Laure Frémicourt, planneuse stratégique à l'agence Leo Burnett, rejoint le sociologue: «La notion de sensation prend de plus en plus de poids: on veut à tout prix montrer que l’on est versé dans l’extrême, surtout physiquement. D’où une surenchère… On a l’impression que les marques ne peuvent plus se contenter de soirées VIP, qu’elles sont obligées de donner dans les voyages intergalactiques, comme Axe avec son projet Apollo.»

 

De l'autoportrait à la Go Pro.

Ces démonstrations de force tous azimuts seraient, selon François Peretti, planneur stratégique digital à La Chose, «davantage de l’ordre du storyshowing que du storytelling». François Peretti renvoie à l’ouvrage de Steven Johnson, How We Got to Now: Six Innovations That Made the Modern World (Penguin Books), dans lequel l’auteur revient aux origines du selfie, «né en 2010/2011 avec l’apparition de la caméra réversible sur Iphone».

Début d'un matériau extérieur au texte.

Each row is where one point has got to under a steady rotation. How many steps took it there?
The counts run from 0 to 896.
[ 0.28  0.50  2.48 -2.01 -1.63 -0.33 -2.38  2.52  2.22  0.57 -0.32 -0.99
  0.05 -2.59 -4.24 -2.73 -0.41  0.67  1.79  0.68 -1.92  0.32  2.35  0.76
 -0.08  0.15 -1.58 -3.19 -1.23 -4.60  0.88  0.34  0.46  1.35 -3.78 -1.24
  2.56 -0.08 -5.19 -0.43  1.66 -0.40  0.74  1.25  0.06  1.87 -1.64  2.65
 -2.69  2.09  2.73  1.89 -2.50 -3.56  0.09 -1.08 -2.77 -1.71  0.66 -0.10
  2.21 -0.02  3.01 -1.87]
411
[ 1.06 -1.03  2.02 -2.98  0.54 -1.49 -3.12  3.53 -0.81  1.03 -1.32 -0.93
  0.46 -2.30 -5.27 -1.18  0.55  0.80  1.83  0.65 -1.32 -1.73  1.24  0.07
 -0.55 -1.44 -0.87 -2.25 -1.32 -4.30  0.13  0.89  1.90  1.25 -2.49 -1.18
  1.76 -1.74 -4.02  0.15  0.57 -0.42  2.75  0.27  0.20  2.52 -1.40  2.32
 -1.14  1.05  5.35  2.26 -2.09 -3.76  0.16 -0.85 -1.49 -0.71  2.63  0.21
  2.54 -1.59  3.04 -1.21]
323
[ 0.27  1.63  3.38 -2.17  0.01 -0.75 -2.72  2.30  0.70 -0.27 -1.91  0.98
  1.42 -2.54 -4.10 -1.73 -1.39 -0.59  2.05 -0.75 -2.10 -0.52  1.03  1.04
  0.92 -1.39 -1.89 -2.85 -0.44 -4.17  1.40  0.21 -0.03  0.72 -3.19 -2.68
  1.65 -1.05 -3.22  0.41  1.06  1.61  1.38 -1.29  1.94  2.88  0.92 -1.35
 -1.09  2.50  3.21  3.32 -0.97 -5.49  0.00 -1.94 -1.89 -0.16  2.99 -0.35
  4.31  1.04  2.21 -2.04]
763
[-0.90  0.73  3.38 -1.75 -1.75  0.34  1.43  1.77  3.06 -1.45 -0.10  0.91
 -0.94 -3.87 -3.17 -3.42 -0.12  0.54  0.87  0.31 -1.90 -1.31  2.89  0.05
 -0.87 -0.75 -1.09 -3.39 -1.61 -2.58  0.32  1.08  0.65  1.58 -4.30 -2.31
  2.68 -0.66 -5.03 -0.62  1.47 -0.13  1.54  1.09  0.95  0.51  0.09  1.14
 -4.41  1.91  3.35  1.73 -2.63 -2.77  1.09 -1.01 -2.38 -1.10 -0.76 -1.71
  3.51 -0.63  2.38 -0.11]
90
[ 1.04 -0.28  2.11 -4.18  1.25  0.25 -2.12  2.36  0.64  1.02 -1.51  0.28
  0.90 -3.84 -4.60 -1.26 -1.64 -0.28  2.38 -1.99 -1.61 -2.77  0.25 -0.91
 -0.75 -3.10 -0.87 -0.53 -2.28 -1.54  0.49 -0.57  1.44  2.74 -2.92 -1.54
  1.98 -4.00 -2.41 -0.31 -2.13 -0.74  4.13 -0.52  2.28  1.96 -0.28 -1.11
 -0.65  1.93  2.86 -0.03 -2.47 -4.04  1.66 -1.24 -1.60  0.13  1.79 -2.48
  2.15 -1.73  1.90  1.13]
331
[-0.71  0.60  3.24 -2.83  0.46 -0.99 -2.59  2.52  1.58  0.25 -1.19  1.85
  0.82 -2.83 -4.67 -1.34 -0.72 -0.12  2.12 -0.95 -1.76 -0.43  0.61  0.44
  1.81 -1.03 -2.86 -3.64 -0.92 -4.52  1.46 -0.79 -0.18  0.82 -3.71 -1.81
  2.36 -1.28 -3.28  0.44  1.21  1.38  1.63 -0.74  1.95  1.58  1.13 -0.84
 -1.86  1.51  2.27  2.82 -1.53 -5.24 -0.68 -0.69 -0.93  0.79  3.86 -0.95
  4.53  0.85  1.69 -1.74]
68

«Les autoportraits ne sont apparus qu’au XVème siècle, au moment où les miroirs se sont généralisés dans les foyers, remarque-t-il. Dès qu’apparaît un écran naît une nouvelle tentative de se représenter. Polaroïd ne vient-il pas de lancer, avec Instagram, le Socialmatic?». Selon Laure Frémicourt, «la Go Pro est au cœur de ces nouvelles formes de storytelling de soi».

Cette mise en scène des egos adopte en effet plusieurs scénarios, selon François Peretti. «La Go Pro, développée pour les sportifs, induit une logique de preuve. Les réseaux comme Instagram contribuent, eux, à l’esthétisation du monde, pour reprendre le titre de l’ouvrage de Gilles Lipovetsky (Gallimard). Il existe également des logiques d’appropriation, de “memes” spectaculaires, comme le Ice Bucket Challenge».

Comme dans toute mise en scène, il s’agit de trouver le bon timing. «Si on s’y adonne trop tôt, on passe inaperçu. Si on s’y prête trop tard, on produit un discours de ringardisme alors même que l’on s’inscrit dans le flux», grince Olivier Glassey. Un comble.

 

Côté cour.

Le grand théâtre des réseaux sociaux n’a rien à envier à la cour de Versailles, son étiquette, sa peur panique de perdre la face. «Le sociologue Erving Goffman évoquait, dans La Mise en scène de la vie quotidienne, la figure du clown, qui, une fois en coulisse, peut redevenir lui-même, souligne François Peretti. Mais sur les réseaux sociaux, il n’existe plus de scène, ni de coulisses: Instagram et Facebook sont la scène, Secret ou Whisper les coulisses…»

Cette quête vaine et éperdue de la distinction «finit par être pesante», soupire Marianne Hurstel, directrice du planning stratégique et du consulting chez BETC, qui a réalisé l’étude Hashtag Nation. «Quand on a un chef odieux, qu’on part en vacances chez ses parents tous les étés, la vie rêvée des autres peut engendrer un ras-le-bol légitime», note-t-elle.

Laure Frémicourt cite quant à elle un court-métrage viral, What’s on your mind de Shaun Higton, qui montre un homme qui surjoue la réussite sur Facebook alors même qu’il s’enfonce dans la dépression. «L'injonction à démontrer que l'on existe, à être constamment dans l'ostentation, est terrible», reconnaît Géraldine Bouchot.

La véritable distinction, ne serait-ce pas le retrait? «Personne ne s’imagine que ceux qui sont peu présents sur les réseaux n’ont pas de vie», note Laure Frémicourt. Mieux vaut, en somme, cultiver le mystère à la Garbo. Un véritable mythe, celui-là.